Model	RWKV-6-1B	RWKV-6-3B	RWKV-6-7B	RWKV-6-14B
FloatingPoint	54.39%	58.32%	61.69%	63.65%
FloatingPoint	51.69%	55.79%	60.19%	62.69%

最终决定Accept (poster)

2025-05-01

This paper proposes a post-training quantization (PTQ) method for compressing pre-trained RWKV models. The authors first point out two limitations of popular PTQ methods for LLMs when applying them to RWKV models. Scaler quantization (SQ) methods relying on smoothing factors/rotation matrices lead to extra computational overhead because of non-linear operators of RWKV models, vector quantization (VQ) methods relying on codebook and vector clustering cannot well handle uniformly distributed weights occupying a large portion of weights in an RWKV model. Therefore, the authors argue that applying SQ or VQ individually is not optimal for RWKV model, and thus propose a hybrid SQ-VQ method called RWKVQuant. It leverages a coarse-grained proxy to evaluate weight uniformity and a fine-grained proxy to identify outliers, so that SQ and VQ can be combined to achieve better performance on RWKV models. Experiments on both vision tasks and language tasks are conducted to showcase the effectiveness of the proposed method.
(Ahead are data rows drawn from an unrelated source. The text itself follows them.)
Each row of a before or after table is a point. The points were changed in one or more steps. Then noise was added and the rows were shuffled. The steps act on columns, c1 being the first. Write out the steps. A step turns or swaps two columns, mirrors them in a line or flattens them onto one, adds a multiple of one to another, or multiplies or shifts one. Angles are multiples of 10 degrees, from the lower column toward the higher: turns from -170 to 170, lines from 10 to 170 but not 90. Use the fewest steps. Two steps may share a column if one is a turn and the other turns, adds or multiplies; they go together, in the order done. Otherwise the lowest column goes first.

Before (12 x 3):
[[-50  -5  26]
 [ 14 -44  33]
 [ 12 -14 -20]
 [-21  11  37]
 [-10   2  14]
 [-29 -54  -3]
 [ 54 -44 -56]
 [  6   3  23]
 [-29   2  10]
 [-63 -17  -2]
 [ 36 -10  36]
 [ 22 -42  45]]
After, 12 rows:
[[-12  47  22]
 [-57  20  -1]
 [  3  -4  16]
 [-42 -22  23]
 [-31 -61 -40]
 [ -4  29   8]
 [-27  61   0]
 [-12 -14 -15]
 [-36 -25  34]
 [  3  10  11]
 [ -5 -34  25]
 [  9  21  27]]
Steps: turn c1 and c2 by -80 degrees; multiply c3 by 0.7

Before (10 x 6):
[[ -7 -11  -7  21 -21 -11]
 [-11 -16   4  28  -2  40]
 [  7 -43 -32 -11  19  14]
 [-28 -15  -3 -11  -5  21]
 [-21   9   3 -15   0  23]
 [-30 -12  14  -6  19 -41]
 [ -7  15  27  -6   5   9]
 [-41  11 -29  -4  36 -59]
 [-17  -7   6 -14   7  32]
 [-17   4   3   2  29   9]]
After, 10 rows:
[[-16 -22 -31 -10  -7 -67]
 [-12 -27 -14   1   9  13]
 [-16 -27  29  -9 -39  22]
 [-11  17   1  22 -16 -17]
 [-52 -33  -6  -3  17 -93]
 [-13   2 -15 -15   7  38]
 [ 13  -1 -26  -7  16  16]
 [-22   3 -18 -10 -15  34]
 [ -9  -7 -13 -13  -5  54]
 [ -7  -2 -12  25 -18  66]]
Steps: mirror c1 and c3 in the line at 20 degrees; turn c2 and c5 by 80 degrees; multiply c6 by 1.6

Before (8 x 11):
[[ 47 -37  19  17  -1  -4   0  42  18  77   2]
 [-41   2 -20 -12   7 -45 -22 -68   5  10 -24]
 [  9  26 -14  -8 -25 -14  -7 -37 -54  18 -27]
 [-51  43 -11  36  23  40  -9   0   8  15  77]
 [  5 -19  46 -32 -16   2  30  29   5  -8  34]
 [ -2  24  23 -65   4 -30   7 -26 -34   6  40]
 [ 17  -1 -59   5   4 -26 -32 -24 -11  25  25]
 [ 13  -5  23  19  13 -20  13  13 -31   0  17]]
After:
[[ 30 -52  26  17   6  -1  -2  18  -5  78  11]
 [ 21  40 -46  -7  18 -14  -4 -17  35  20 -39]
 [-32  35 -11  -8 -14 -47 -22 -57 -10  10 -43]
 [ 58  35   3 -65   5 -31   6  -9  41   8  31]
 [-85  36   5  36 -25  41  -9  19  -6  13  77]
 [ 10   9 -53   5 -25 -22 -32 -20 -15  23  17]
 [ 38 -30  37 -34  29   2  32  14  16  -8  43]
 [ -7 -12   9  18  -5 -23  12   8  37   1  20]]
Steps: add -1 times c4 to c1; add 0.3 times c8 to c11; turn c2 and c8 by 30 degrees; turn c3 and c5 by 160 degrees; turn c3 and c9 by -150 degrees

Before, 11 rows:
[[-19   2 -14   2  -8   0 -10  -1   2   7   9  -2   0   6]
 [  2  -2  37 -22  -5   4  11  10   3 -23  15  12  11   5]
 [-14   7  -6   2  -1  -3 -16  -4 -19  -5  11   0  10   7]
 [ -4  -2   2  -4  -3  -7  -8  10   4 -23  15  -4   3   7]
 [  2  11 -12  11   2   1   9  -2  -2 -21  10  -3   6  -5]
 [  4   5  -8  10  28  -3   8  10  -2  -9 -22  -7   9   9]
 [-47   3 -10   1  -4   0 -15  -4  -7  -5  12   0 -12   6]
 [  0  -6 -13  -1  -3   9 -17  -2  -2   0   5  -7 -38   9]
 [  4   5 -11 -31  -2  -5 -13   5  -8 -15   7   3  11  -8]
 [  5   2 -10  -3   2  -5 -12  -7   4 -18  -1   9   3  -1]
 [ -1   3  10   7   9   8 -11   3   2  -9  14  -7   5 -12]]
After:
[[-47   3 -11   1  -4   0 -65  -4   8   4  12  -4 -30   1]
 [  3  11 -12  12   1   1 -41  -3  -6  16  10 -14  15   5]
 [ -1  -6 -12  -1  -5   9 -66  -3  10   4   4   5 -95  -5]
 [-19   2 -14   2  -9  -2 -60  -1   3  -3   8   6   1  -5]
 [  6   2 -11  -3   2  -4 -62  -7  -4   5  -2 -20   8  -3]
 [  5   5  -8  10  29   2 -42  10   6  11 -23  -3  22  -3]
 [-15   7  -6   2  -1  -4 -66  -4  15   3  11  -5  25  10]
 [ -1   3  10   7   7  10 -61   3 -12  10  15  -3  13   6]
 [ -3  -2   2  -4  -2  -7 -58   9   3  16  15 -15   7  -8]
 [  4   5 -12 -31  -1  -5 -62   6  -2   7   7 -14  27  11]
 [  2  -2  37 -22  -5   3 -40  10   3   6  15 -26  27  -6]]
Steps: turn c9 and c14 by -130 degrees; add -0.3 times c2 to c9; turn c5 and c6 by 10 degrees; shift c7 by -50; turn c10 and c12 by 130 degrees; multiply c13 by 2.5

The paper initially|finally got scores (3,3,3,2)|(3,3,3,3) by four reviewers, who mostly recognized the motivation, the basic idea and its performance. Meanwhile, the reviewers also raised some concerns about 1) method formulation and writing (a lot of errors and typos); 2) lack comparisons with some state-of-the-art methods; 3) lack experiments on more diverse bit-width settings, like 2/4-bit and mix-precision; 4) missing ablations on the choice of hyper-parameters, calibration samples, etc.; 5) some experiments on language tasks may have overfitting issue; 6) lack sufficient experimental details.

The authors provided detailed responses to these concerns. All reviewers acknowledged the authors' rebuttal. Reviewer qMhV recognized the rebuttal and kept the same score for weak accept, and reviewer RAuy also recognized the rebuttal and increased the score to weak accept, and the other two originally positive reviewers kept the same score for weak accept. The AC read the paper, the reviews, the rebuttal and the reviewers' feedback, and mostly agree with reviewers' assessment. As the novelty of the propose method is not very strong and the writing and ablations of paper need a lot of improvements, I recommend "weak accept" to this paper. The authors are encouraged to carefully consider the reviewers' comments/suggestions and their rebuttal in the final paper revision.